Decide smallest prefixes that meet each need. Hint: 80 → `/25`, 40 → `/26`, 20 → `/27`, 2 → `/30`. Then allocate from the start without overlaps.

Compare with a Sample Solution

Sample: User 10.10.0.0/25; Management 10.10.0.128/26; Guest 10.10.0.192/27; WAN 10.10.0.224/30. Check your design for correctness and efficiency.

Step 10: Common Exam Traps and Next Practice Steps

Trap 1: Subnets vs Hosts

Use host bits and `2^(host bits) − 2` for hosts per subnet. Use borrowed bits and `2^(borrowed bits)` for number of subnets.
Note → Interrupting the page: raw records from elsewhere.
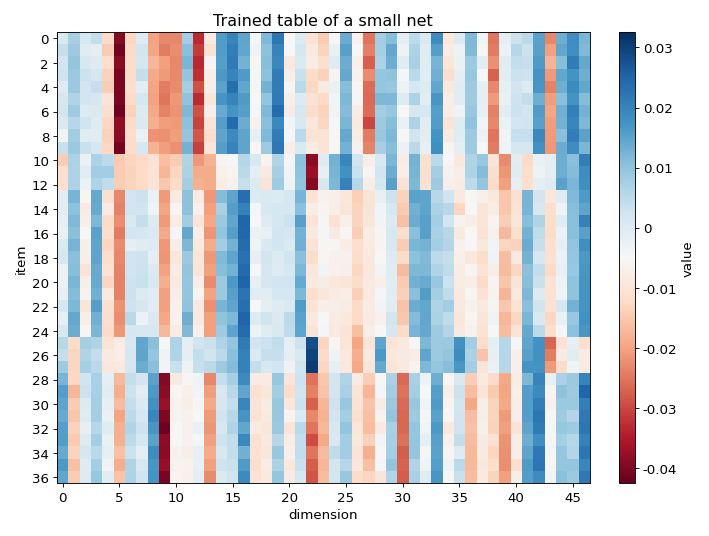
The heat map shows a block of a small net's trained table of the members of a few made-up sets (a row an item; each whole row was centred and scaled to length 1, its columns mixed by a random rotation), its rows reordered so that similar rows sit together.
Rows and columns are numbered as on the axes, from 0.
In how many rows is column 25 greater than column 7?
22
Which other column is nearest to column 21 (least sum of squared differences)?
3
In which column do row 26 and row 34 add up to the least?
9
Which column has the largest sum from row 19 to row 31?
16
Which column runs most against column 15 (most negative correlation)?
4
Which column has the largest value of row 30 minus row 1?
8
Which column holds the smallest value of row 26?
43
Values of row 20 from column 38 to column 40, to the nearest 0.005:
-0.005 -0.015 -0.01
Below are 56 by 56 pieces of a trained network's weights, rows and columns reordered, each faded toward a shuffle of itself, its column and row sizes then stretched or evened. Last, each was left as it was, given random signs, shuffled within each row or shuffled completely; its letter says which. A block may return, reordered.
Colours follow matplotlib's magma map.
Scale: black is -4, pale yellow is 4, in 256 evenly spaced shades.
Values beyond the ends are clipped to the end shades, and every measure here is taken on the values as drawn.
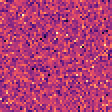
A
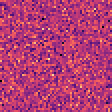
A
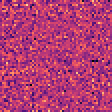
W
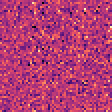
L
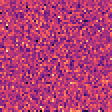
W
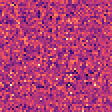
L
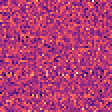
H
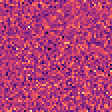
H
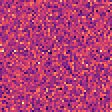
A
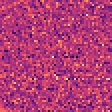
H
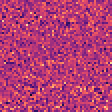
H
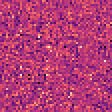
L
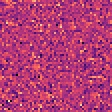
L
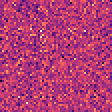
L
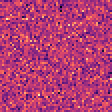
H
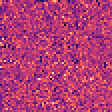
W
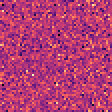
W
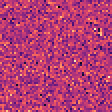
A
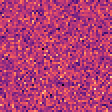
A
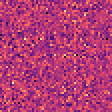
L
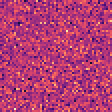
H
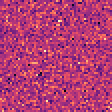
A
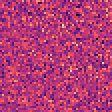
W
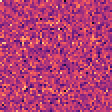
L
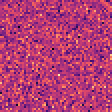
A
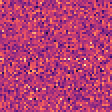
W
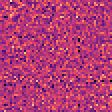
L
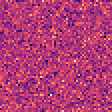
A
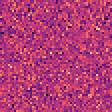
L
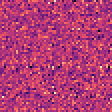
W
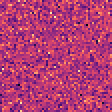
A
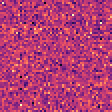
L
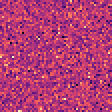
A
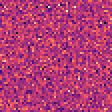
H
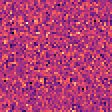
L
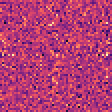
L
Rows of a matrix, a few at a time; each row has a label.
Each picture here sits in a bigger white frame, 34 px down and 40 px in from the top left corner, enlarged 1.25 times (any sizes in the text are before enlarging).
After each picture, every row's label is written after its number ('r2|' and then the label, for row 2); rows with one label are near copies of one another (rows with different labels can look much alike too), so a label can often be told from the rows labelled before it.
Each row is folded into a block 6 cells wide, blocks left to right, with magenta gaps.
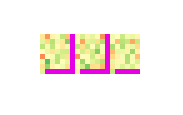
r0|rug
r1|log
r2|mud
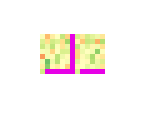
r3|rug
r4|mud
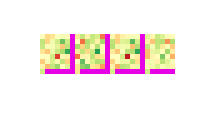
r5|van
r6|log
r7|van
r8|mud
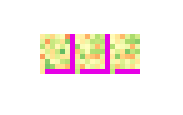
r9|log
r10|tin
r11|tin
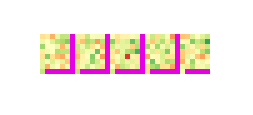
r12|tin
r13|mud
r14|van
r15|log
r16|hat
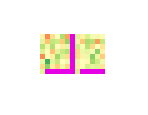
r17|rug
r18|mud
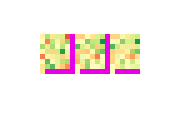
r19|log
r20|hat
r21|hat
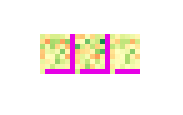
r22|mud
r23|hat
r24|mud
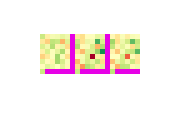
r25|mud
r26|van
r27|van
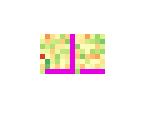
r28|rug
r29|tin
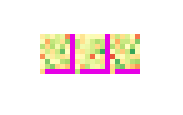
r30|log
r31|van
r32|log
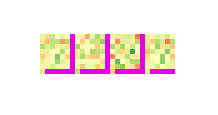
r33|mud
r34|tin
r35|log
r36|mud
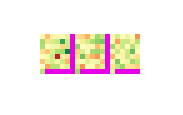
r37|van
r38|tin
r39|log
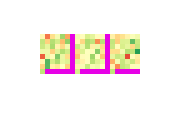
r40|rug
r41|mud
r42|van
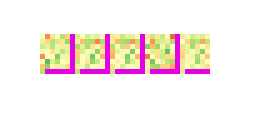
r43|rug
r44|mud
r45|mud
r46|log
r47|mud
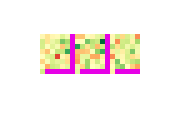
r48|van
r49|hat
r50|log
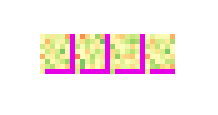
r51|log
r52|rug
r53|tin
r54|log
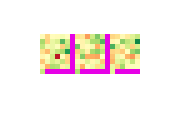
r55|van
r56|tin
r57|hat
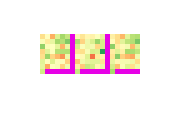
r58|tin
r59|van
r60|tin
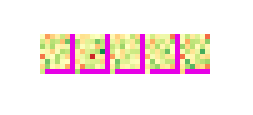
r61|rug
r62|van
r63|rug
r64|log
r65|log
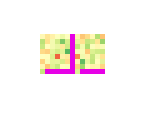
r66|van
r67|rug
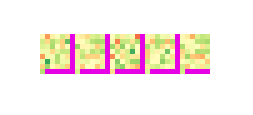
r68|rug
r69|tin
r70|log
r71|mud
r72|tin
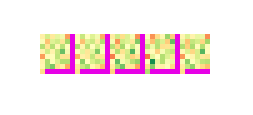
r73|log
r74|log
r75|log
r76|rug
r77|log
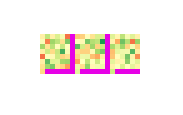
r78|log
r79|hat
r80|mud
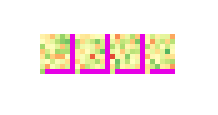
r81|tin
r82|van
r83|rug
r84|log
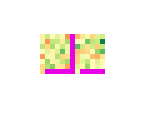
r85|log
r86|hat
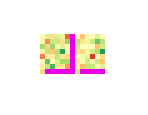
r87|log
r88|van
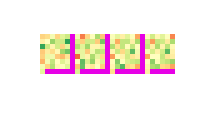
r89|hat
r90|rug
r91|log
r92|log
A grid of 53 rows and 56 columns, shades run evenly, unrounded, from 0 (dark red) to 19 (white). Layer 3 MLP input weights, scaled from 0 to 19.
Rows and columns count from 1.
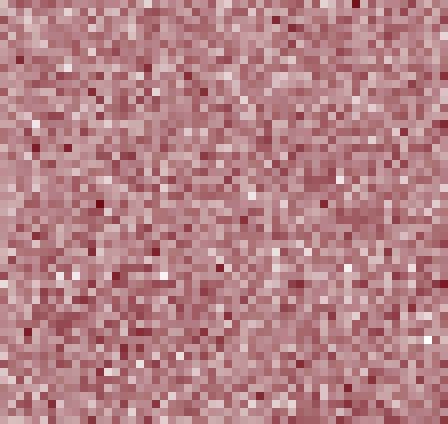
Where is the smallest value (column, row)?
13, 26
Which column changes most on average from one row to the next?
28
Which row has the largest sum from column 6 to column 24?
9
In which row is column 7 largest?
12
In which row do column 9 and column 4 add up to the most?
2
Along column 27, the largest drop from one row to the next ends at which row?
47
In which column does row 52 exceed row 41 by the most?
17
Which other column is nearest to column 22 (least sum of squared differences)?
11
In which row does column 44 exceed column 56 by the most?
36
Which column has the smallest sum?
16
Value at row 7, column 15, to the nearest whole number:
5
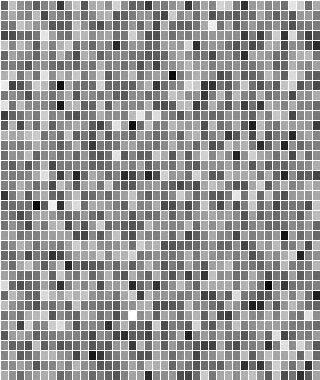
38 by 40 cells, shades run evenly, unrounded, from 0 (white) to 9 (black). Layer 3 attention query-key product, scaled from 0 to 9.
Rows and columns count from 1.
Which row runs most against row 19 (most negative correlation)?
15
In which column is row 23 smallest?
13
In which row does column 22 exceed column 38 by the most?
8
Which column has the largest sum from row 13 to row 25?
36
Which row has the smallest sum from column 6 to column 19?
30
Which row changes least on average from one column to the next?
7
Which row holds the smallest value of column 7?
21
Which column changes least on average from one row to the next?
14
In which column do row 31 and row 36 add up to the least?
37
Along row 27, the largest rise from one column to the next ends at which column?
9
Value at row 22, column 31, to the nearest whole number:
6
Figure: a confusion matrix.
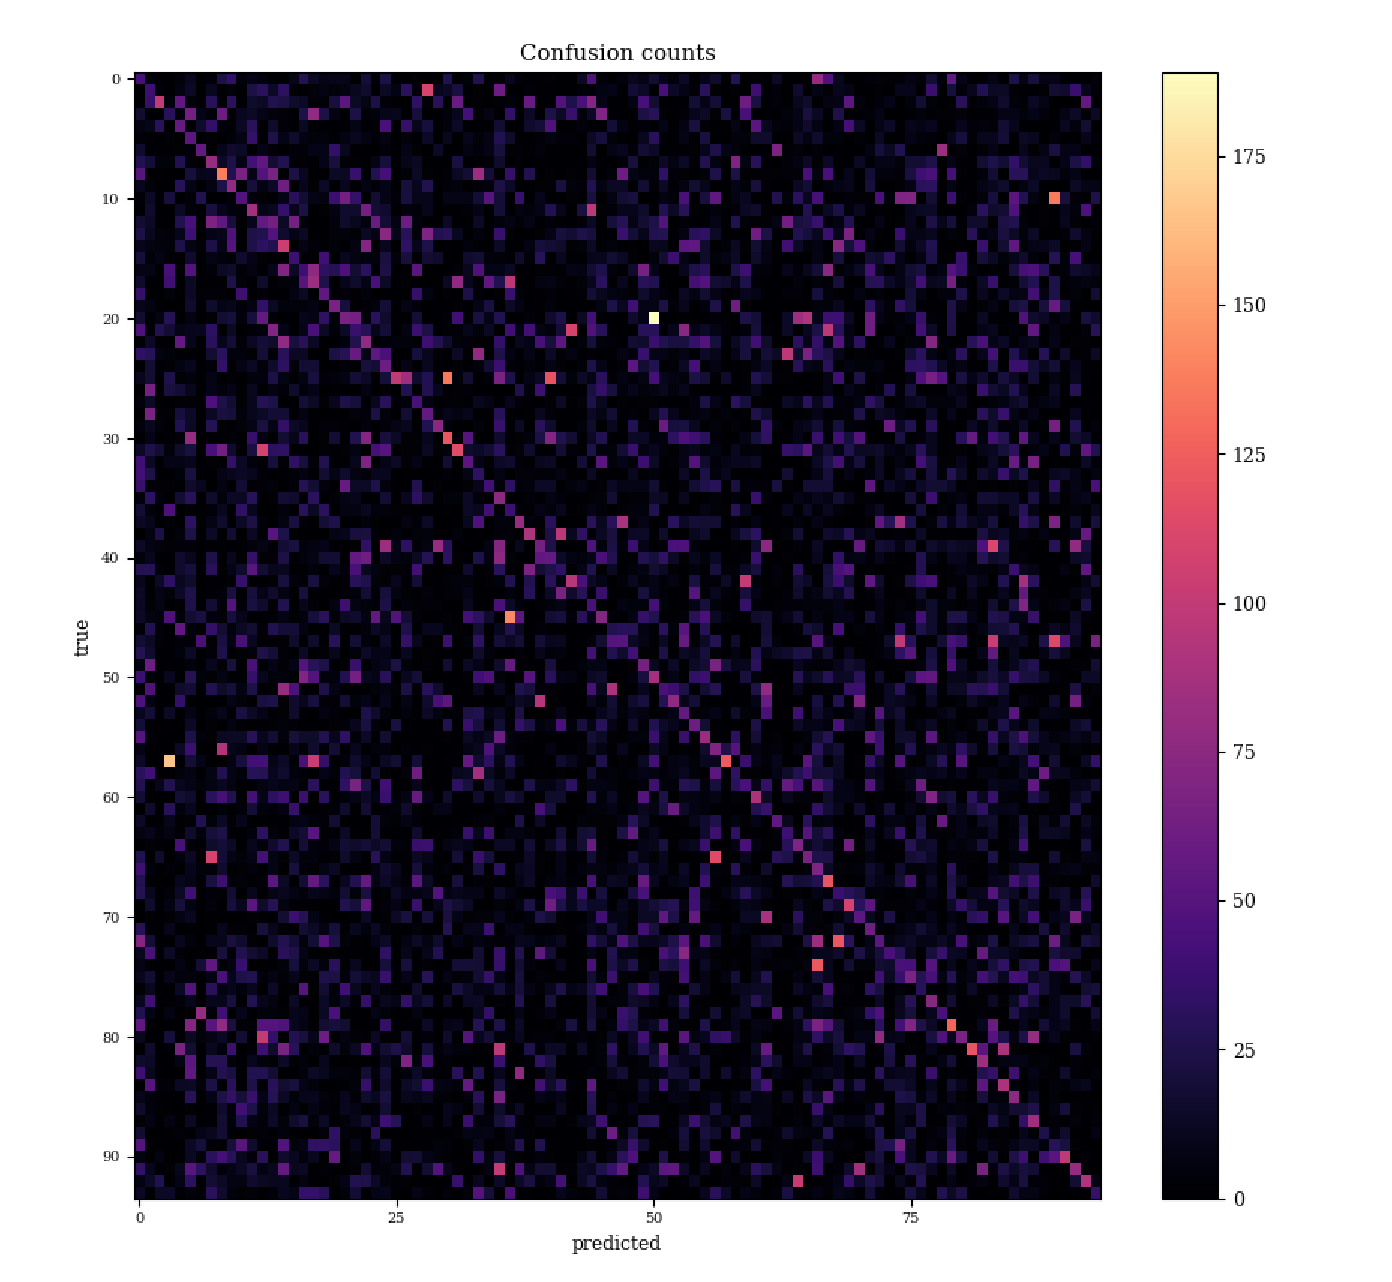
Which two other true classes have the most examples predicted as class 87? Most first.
80, 32
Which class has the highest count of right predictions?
8
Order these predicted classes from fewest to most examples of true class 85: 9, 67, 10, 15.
15, 10, 9, 67
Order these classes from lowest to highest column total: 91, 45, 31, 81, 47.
81, 31, 47, 91, 45
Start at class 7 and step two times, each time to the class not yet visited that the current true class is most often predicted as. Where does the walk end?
33
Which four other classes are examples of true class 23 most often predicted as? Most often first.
63, 33, 65, 21
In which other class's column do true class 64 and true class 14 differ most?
68
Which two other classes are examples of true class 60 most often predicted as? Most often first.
77, 27
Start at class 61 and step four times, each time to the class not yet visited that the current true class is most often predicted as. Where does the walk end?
37
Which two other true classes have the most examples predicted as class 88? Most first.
58, 90
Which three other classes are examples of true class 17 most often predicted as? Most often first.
36, 31, 79
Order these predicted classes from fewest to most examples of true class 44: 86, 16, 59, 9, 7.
16, 7, 59, 9, 86
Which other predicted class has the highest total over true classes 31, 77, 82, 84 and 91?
35
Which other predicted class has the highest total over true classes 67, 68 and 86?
49
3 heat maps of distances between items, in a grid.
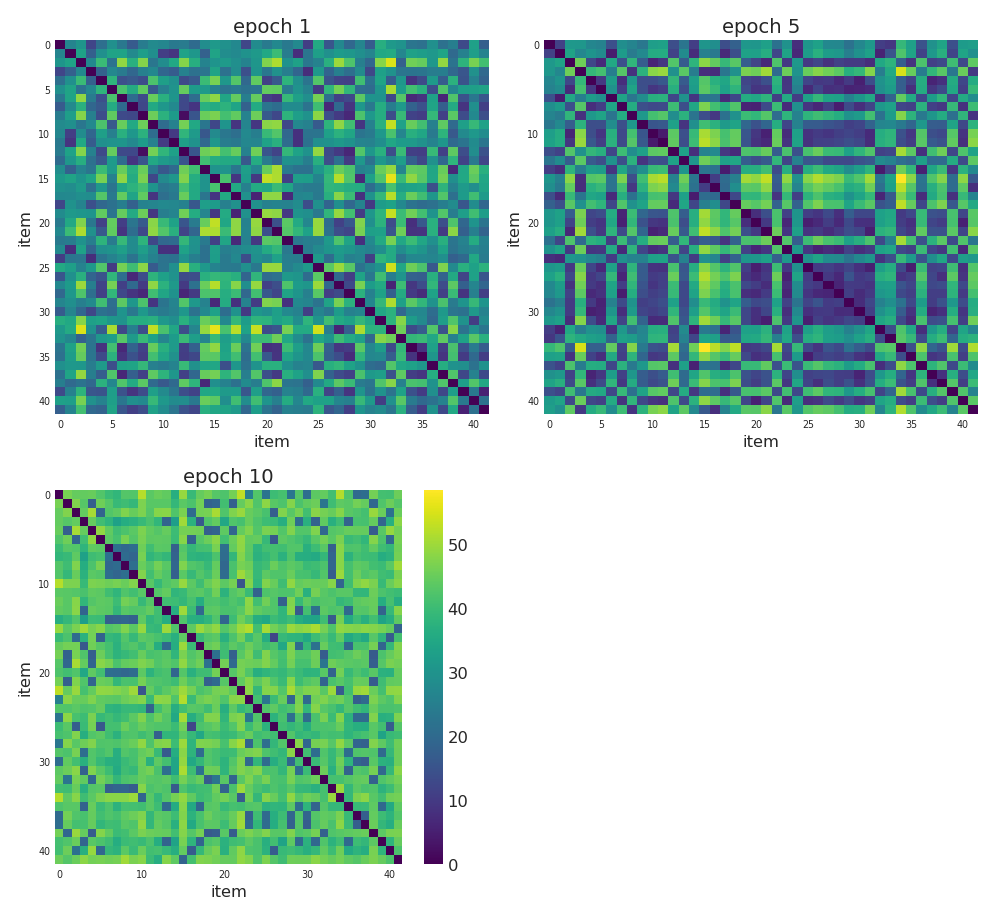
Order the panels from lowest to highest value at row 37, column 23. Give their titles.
epoch 5, epoch 10, epoch 1
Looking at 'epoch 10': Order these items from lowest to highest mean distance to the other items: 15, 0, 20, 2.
20, 0, 2, 15
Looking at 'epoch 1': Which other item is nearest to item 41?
39
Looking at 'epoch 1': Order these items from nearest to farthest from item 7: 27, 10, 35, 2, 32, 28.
28, 35, 27, 32, 10, 2
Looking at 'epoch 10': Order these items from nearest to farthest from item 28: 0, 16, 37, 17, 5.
37, 0, 16, 5, 17
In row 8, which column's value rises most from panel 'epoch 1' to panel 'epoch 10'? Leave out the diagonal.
12
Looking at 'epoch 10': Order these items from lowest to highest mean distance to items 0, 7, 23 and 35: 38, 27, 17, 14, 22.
14, 17, 27, 38, 22
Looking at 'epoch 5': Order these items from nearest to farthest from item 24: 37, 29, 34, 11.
29, 37, 11, 34
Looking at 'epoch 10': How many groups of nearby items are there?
9
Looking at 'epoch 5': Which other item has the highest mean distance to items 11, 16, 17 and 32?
34
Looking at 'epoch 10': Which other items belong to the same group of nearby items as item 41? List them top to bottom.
15
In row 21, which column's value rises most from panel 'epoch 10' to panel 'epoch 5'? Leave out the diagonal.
18
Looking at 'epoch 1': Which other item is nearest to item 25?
5
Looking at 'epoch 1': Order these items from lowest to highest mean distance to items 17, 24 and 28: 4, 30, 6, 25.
30, 4, 6, 25
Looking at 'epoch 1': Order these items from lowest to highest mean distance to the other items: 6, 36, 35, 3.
3, 35, 6, 36
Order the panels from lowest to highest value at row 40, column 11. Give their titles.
epoch 5, epoch 1, epoch 10
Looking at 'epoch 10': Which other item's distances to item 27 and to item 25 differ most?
12
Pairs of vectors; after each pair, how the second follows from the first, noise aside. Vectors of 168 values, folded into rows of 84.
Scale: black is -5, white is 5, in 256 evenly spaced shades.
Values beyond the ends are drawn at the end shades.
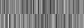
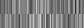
reversed, negated.
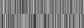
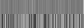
partly zeroed.
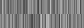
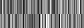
scaled up.
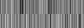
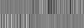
partly zeroed.
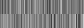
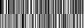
reversed, negated, scaled up.
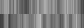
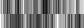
reversed, negated, scaled up.
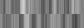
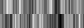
reversed, negated, scaled up.
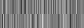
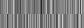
reversed, negated.
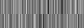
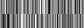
reversed, negated, scaled up.
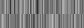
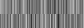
wrapped around.
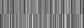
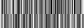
reversed, negated, scaled up.
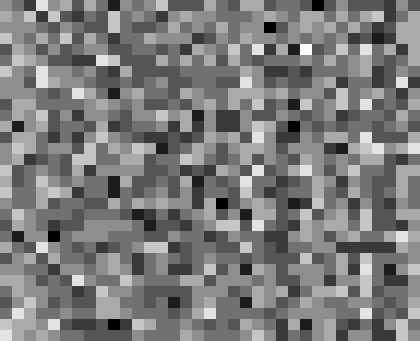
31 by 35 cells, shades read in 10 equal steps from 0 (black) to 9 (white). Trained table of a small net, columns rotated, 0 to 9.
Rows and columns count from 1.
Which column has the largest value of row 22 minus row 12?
25
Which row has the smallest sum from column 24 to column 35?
1
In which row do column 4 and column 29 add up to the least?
14
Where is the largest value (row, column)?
5, 26
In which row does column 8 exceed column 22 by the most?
15
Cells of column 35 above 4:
21
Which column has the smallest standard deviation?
6
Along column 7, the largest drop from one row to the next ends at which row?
27
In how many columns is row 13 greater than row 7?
15
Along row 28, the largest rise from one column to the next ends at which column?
22
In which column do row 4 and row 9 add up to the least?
10
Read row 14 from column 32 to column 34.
8 5 6
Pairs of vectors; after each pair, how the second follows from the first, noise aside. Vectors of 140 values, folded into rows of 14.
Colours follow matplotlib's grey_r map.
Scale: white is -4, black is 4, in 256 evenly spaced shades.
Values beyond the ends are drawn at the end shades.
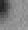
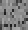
shuffled.
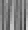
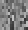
sign-scrambled.
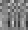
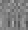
shrunk.
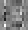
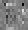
reversed, negated, partly zeroed.
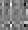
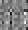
wrapped around, negated.
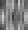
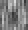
wrapped around.
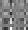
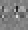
reversed, negated, partly zeroed.
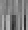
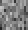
shuffled.
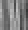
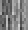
wrapped around, negated.
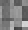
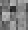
wrapped around, negated.
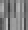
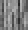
reversed.
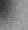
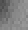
shrunk.
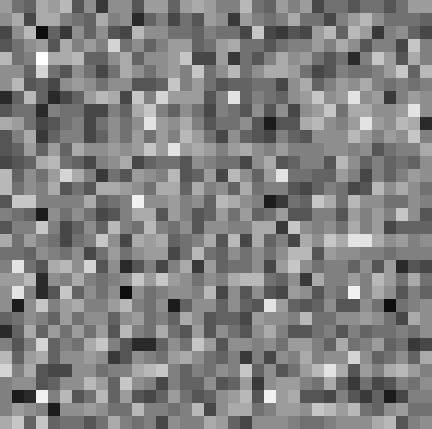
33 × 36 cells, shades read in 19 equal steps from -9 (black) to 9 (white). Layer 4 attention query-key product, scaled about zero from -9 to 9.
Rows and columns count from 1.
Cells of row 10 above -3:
27
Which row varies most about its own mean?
31
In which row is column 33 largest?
33
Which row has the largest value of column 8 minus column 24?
16
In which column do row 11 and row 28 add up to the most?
30
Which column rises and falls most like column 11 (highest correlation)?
23
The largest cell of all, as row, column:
5, 4
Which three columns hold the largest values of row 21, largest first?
2, 8, 25
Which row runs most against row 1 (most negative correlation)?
3
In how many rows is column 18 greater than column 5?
15
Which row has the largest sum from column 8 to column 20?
12
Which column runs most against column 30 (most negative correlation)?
11
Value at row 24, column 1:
1

Do not mix them up.

Trap 2: Default vs Actual Prefix

Even if a network is "Class C", always calculate using the actual prefix given (like /27), not the default /24, unless the question explicitly says to.

Trap 3: Off‑By‑One Errors

First usable = network + 1; last usable = broadcast − 1. Network and broadcast addresses cannot be assigned to hosts.

Your Next Practice Steps

Expect subnetting items in your next Skarp mock exam. The gap guide and spaced review queue will focus on the mask sizes and patterns you find hardest.

Key Terms

CIDR: Classless Inter-Domain Routing, a method of allocating and routing IP addresses using variable-length prefixes instead of fixed address classes.
octet: An 8-bit section of an IPv4 address or mask; there are four octets in a 32-bit IPv4 address.
Class A: An IPv4 unicast address class with first octet values from 1 to 126 and a default mask of 255.0.0.0 (/8).
Class B: An IPv4 unicast address class with first octet values from 128 to 191 and a default mask of 255.255.0.0 (/16).
Class C: An IPv4 unicast address class with first octet values from 192 to 223 and a default mask of 255.255.255.0 (/24).
host bits: The bits in an IPv4 address that identify individual hosts within a subnet; they are the 0 bits in the subnet mask.
block size: In subnetting, the increment between consecutive network addresses in the interesting octet, calculated as 256 minus the mask value in that octet.
subnet mask: A 32-bit value that separates the network and host portions of an IPv4 address by using 1 bits for network and 0 bits for host.
IPv4 address: A 32-bit logical address used to identify a network interface in an IPv4 network, usually written as four decimal octets (0–255) separated by dots.
borrowed bits: Bits taken from the host portion of a classful network to create additional subnets, increasing the prefix length.
prefix length: A compact notation for a subnet mask that specifies the number of 1 bits in the mask, written after a slash (for example /24).
network address: The first address in an IPv4 subnet, where all host bits are 0; it identifies the subnet itself and is not assigned to a host.
broadcast address: The last address in an IPv4 subnet, where all host bits are 1; packets sent to this address are delivered to all hosts on the subnet.
usable host range: The set of IPv4 addresses in a subnet that can be assigned to interfaces, from network+1 to broadcast−1.